In collaboration with the University of Washington, VisionGate researchers analyzed sputum samples from more than 400 patients with confirmed lung cancer. They found that their technology had 100% specificity and 90% sensitivity, Mr. Meyer said. "This is an extremely valuable technique that could be used in many different applications. Our goal [is] to provide critical information to clinicians for follow-up," he added. Plans call for LuCED to be commercialized for lung cancer testing by 2011. By that time, researchers estimate that the technology will be able to process each specimen in about 20 minutes; it now takes about a day.

"The sensitivity of the test is very high," noted former IASLC board member Masahiro Fukuoka, MD, PhD, from Kinki University School of Medicine in Osaka, Japan. "This 3D analysis could provide high sensitivity and consistency in diagnosis of dysplastic and cancer cells. It could be a new diagnostic standard," he added.

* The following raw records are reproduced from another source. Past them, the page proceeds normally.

Known rows, with every step that occurs:
W-L-B-X-R-U: [ 2.62  0.31 -2.05  2.36 -2.74  4.57 -0.73 -0.68 -2.96 -3.14  2.00 -0.47
 -1.20  0.02 -3.41 -0.35 -2.16  0.33]
B-X-W-L-R-U: [ 2.56 -1.42 -5.35  1.20 -3.65  3.61 -1.04  0.23 -3.58 -2.70  0.76 -0.77
 -1.08 -0.31 -4.11  1.43 -3.61  1.46]
U-W-L-B-X: [ 2.38  0.05 -3.44  1.22 -2.09  5.16  0.23 -0.88 -3.03 -2.68  2.57 -2.12
 -1.27 -1.50 -2.76  0.38 -2.73 -0.88]
M-L-B-X: [ 0.48  0.83 -1.45  0.67 -0.66  3.40 -0.72 -0.33 -1.16 -3.68  2.07 -0.46
 -1.88 -1.60 -3.42  0.53 -2.77 -0.77]
U-R-L-B-X-W: [ 1.41 -0.89 -4.18  1.24 -2.40  4.44 -2.11 -0.36 -1.21 -2.85  1.50 -1.12
 -1.14 -1.58 -3.81  0.45 -3.18  0.70]
R-U-W-L-B-X-M: [ 3.31  0.18 -4.73  0.46 -3.98  4.56 -0.50 -1.50 -3.57 -1.75  4.05 -2.47
 -1.76 -1.04 -1.24 -1.05 -3.53  0.00]
X-W-L: [ 0.16 -1.70 -2.56 -0.63 -1.55  3.62 -0.20  0.31 -1.92 -0.42  0.94 -1.65
 -0.56 -0.31 -3.17  0.59 -2.55  0.18]
R-L-B-X: [ 1.02  0.47 -2.25  1.79 -1.10  4.39 -1.23 -1.42 -3.10 -2.50  1.19 -0.65
 -0.40 -1.83 -3.66 -0.20 -3.05 -0.85]
R-L-B: [ 0.15 -0.40 -2.09  1.42 -0.51  4.53 -0.58 -1.15 -2.74 -1.03  0.95 -0.96
  0.35 -2.00 -3.06 -0.64 -2.55 -0.74]
U-W-L: [ 1.24 -1.72 -3.51  0.57 -1.80  4.10  1.28  0.39 -2.83  0.01  1.58 -1.63
 -0.20 -1.11 -1.24  0.44 -2.64 -0.52]
U-W-L-B: [ 1.58 -0.78 -3.11  0.80 -1.55  5.42  0.75 -0.66 -2.76 -1.09  2.45 -2.41
 -0.60 -1.79 -2.25  0.01 -2.24 -0.71]
U-R-L-B-X: [ 1.70  0.13 -3.62  2.43 -1.88  4.08 -1.10 -0.24 -2.33 -2.77  1.63 -0.78
 -0.43 -1.75 -2.78 -0.15 -2.60 -0.41]
M-X: [-0.34 -0.85 -1.04  0.28  0.67  3.39 -0.85  0.73 -2.97 -2.04  1.96  0.24
  0.20 -2.18 -2.30 -0.17 -1.75 -2.97]
M-L: [-0.60 -0.97 -1.63  0.11 -0.26  2.35  0.30  1.04 -0.86 -1.00  1.03  0.03
 -0.73 -1.30 -2.00  0.65 -2.68 -0.35]
U-W: [ 0.34 -1.87 -2.11 -0.21 -0.99  3.76  0.46  1.01 -1.89 -0.30  1.75 -0.75
 -0.21 -2.28 -0.54  0.19 -2.71 -0.90]
B-L: [-0.83 -1.39 -0.70 -0.59 -0.61  2.15  0.34  0.78 -1.37 -0.77  0.95  0.32
 -0.27 -1.26 -1.97  0.47 -2.12 -0.38]
L-R: [ 0.21 -1.26 -1.68  0.93 -0.46  2.57  0.17  1.41 -2.96 -0.79  0.52 -0.78
  0.25 -1.27 -1.38  0.67 -1.79 -1.07]
L-B-X: [ 0.67  0.84 -0.38  0.33 -0.55  3.91 -1.17 -0.37 -2.37 -3.22  2.32 -0.83
 -1.02 -2.11 -2.80 -0.36 -2.08 -1.79]
M-L-R-U: [ 0.91 -1.43 -3.99  1.56 -1.92  2.53 -0.01  1.29 -2.21 -1.82  0.59  0.62
 -0.56 -1.48 -2.40  1.01 -3.17  1.02]

Rows:
[ 0.22 -0.84 -2.98  0.33 -1.00  0.98  0.57  0.96 -1.56  0.01  1.40 -1.76
 -1.13  0.30 -0.21  0.58 -2.47 -0.10] -> X-M-L-R
[ 0.91  0.39  0.60  1.18 -0.47  3.59 -1.02  0.06 -1.40 -2.92  2.01 -0.61
 -1.21 -0.44 -2.26 -0.02 -1.43 -1.00] -> L-B-X-R
[ 2.04 -2.02 -4.64  1.76 -1.99  3.84  1.43  0.76 -3.47 -0.27  0.76 -2.23
 -0.04 -0.65 -1.41  1.41 -2.53 -0.12] -> U-W-L-R
[-0.22  0.39 -1.26 -0.59 -0.57  2.48 -0.30 -0.44 -0.75 -0.80  3.00 -2.14
 -1.67 -0.81 -1.05 -0.75 -2.32 -0.62] -> X-M-L-B
[ 0.35  0.40 -2.07 -0.60 -1.34  1.04 -0.23  0.26 -1.23 -1.22  2.41 -1.06
 -1.90  0.08 -0.70  0.08 -3.20 -0.58] -> B-X-M-L
[ 2.72 -1.41 -3.83  2.51 -1.98  6.06 -0.58 -0.71 -3.10 -2.78  2.90 -0.52
 -0.77 -1.09 -3.00 -0.10 -2.04 -0.53] -> M-X-R-U-W-L-B
[ 0.69 -1.95 -2.99  0.92 -2.18  2.35  0.07  1.06 -2.66 -1.49  0.56  0.88
 -0.19 -1.39 -2.40  0.84 -2.61  0.91] -> B-L-R-U
[ 1.19 -1.05 -3.10  1.73 -1.23  3.00  1.03  0.78 -3.82 -0.56  0.36 -1.75
  0.27 -0.08 -2.21  0.98 -1.74 -0.63] -> W-L-R
[ 1.81 -2.02 -5.77  0.51 -3.19  2.27  0.51  0.82 -1.89 -0.19  2.17 -1.10
 -1.39 -0.85  0.38  0.55 -3.93  1.39] -> X-M-L-R-U-W
[ 0.47 -0.82 -1.15  2.22 -0.56  4.26 -0.52 -0.74 -1.82 -0.69  0.57 -0.73
  0.07 -0.28 -2.64 -0.41 -1.93  0.13] -> X-R-L-B
[ 1.55 -2.91 -4.64  0.87 -3.00  3.25  0.47  1.03 -2.39 -1.27  1.06  0.59
 -0.49 -1.91 -1.51  1.28 -3.29  1.54] -> B-L-R-U-W
[ 2.65 -1.16 -6.04  0.88 -3.72  2.06 -0.21  0.49 -2.22 -1.64  2.44 -0.82
 -2.17 -0.54 -0.24  1.07 -4.37  1.36] -> B-X-M-L-R-U-W
[ 1.63 -2.31 -5.03  0.79 -3.12  3.80 -0.57  0.56 -3.11 -1.18  0.49 -1.00
 -0.34 -0.62 -3.57  1.10 -3.09  1.56] -> X-W-L-R-U
[ 0.96 -1.42 -2.91  1.25 -1.89  3.07 -0.33  1.16 -3.40 -1.36  0.90  0.26
  0.25 -1.90 -1.74  0.16 -2.52 -0.09] -> L-R-U
[ 0.81 -0.75 -3.30  2.20 -1.31  4.27 -0.51  0.03 -2.11 -1.18  1.49 -0.96
  0.22 -2.07 -2.20 -0.60 -2.08 -0.33] -> U-R-L-B
[ 0.64 -0.77 -2.77  0.18 -0.29  5.30 -1.49 -1.06 -2.64 -3.08  2.35 -1.87
 -0.78 -1.42 -5.08  0.22 -1.84 -1.54] -> M-X-W-L-B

In other research presented at the meeting, Dutch scientists explored the relation between methyl groups in sputum and lung cancer, which could be used to devise a noninvasive and more accurate diagnostic test. The researchers selected 3 promising marker genes that could signal the presence of lung cancer — RASSF1A, CYGB, and APC — and examined sputum samples of 570 lung cancer patients for these markers. They found that using the 3 methylation markers together, their tests had 60% sensitivity and 90% specificity. When tests for RASSF1A and conventional cytology were combined, their tests had 54% sensitivity and 98% specificity.

"Sputum methylation was detected even in sputum samples from patients with lower-stage lung cancers," said lead researchers Erik Thunnissen, MD, from Pathologisch Anatomisch Laboratorium in Amsterdam, the Netherlands.

Although acknowledging the superior sensitivity and specificity of the Dutch researchers' methylation testing, Stephen Lam, MD, from the British Columbia Cancer Agency in Vancouver, cautioned that these tests may be a long way from being practical for lung cancer screening. Dr. Lam, who moderated the session at which the Dutch paper was presented, noted that the samples being analyzed came from patients with clinically diagnosed lung cancer, and that the tests could perform differently in a screening setting.

"We need to look at the incremental value of these biomarkers and integrate clinical data with this kind of analysis. In that way, biomarker tests are likely to be improved further," he said.

Mr. Meyer is an employee of VisionGate. Dr. Fukuoka, Dr. Thunnissen, and Dr. Lam have disclosed no relevant financial relationships.

13th World Conference on Lung Cancer (WCLC): Abstracts D1.3 and D1.5. Presented August 4, 2009.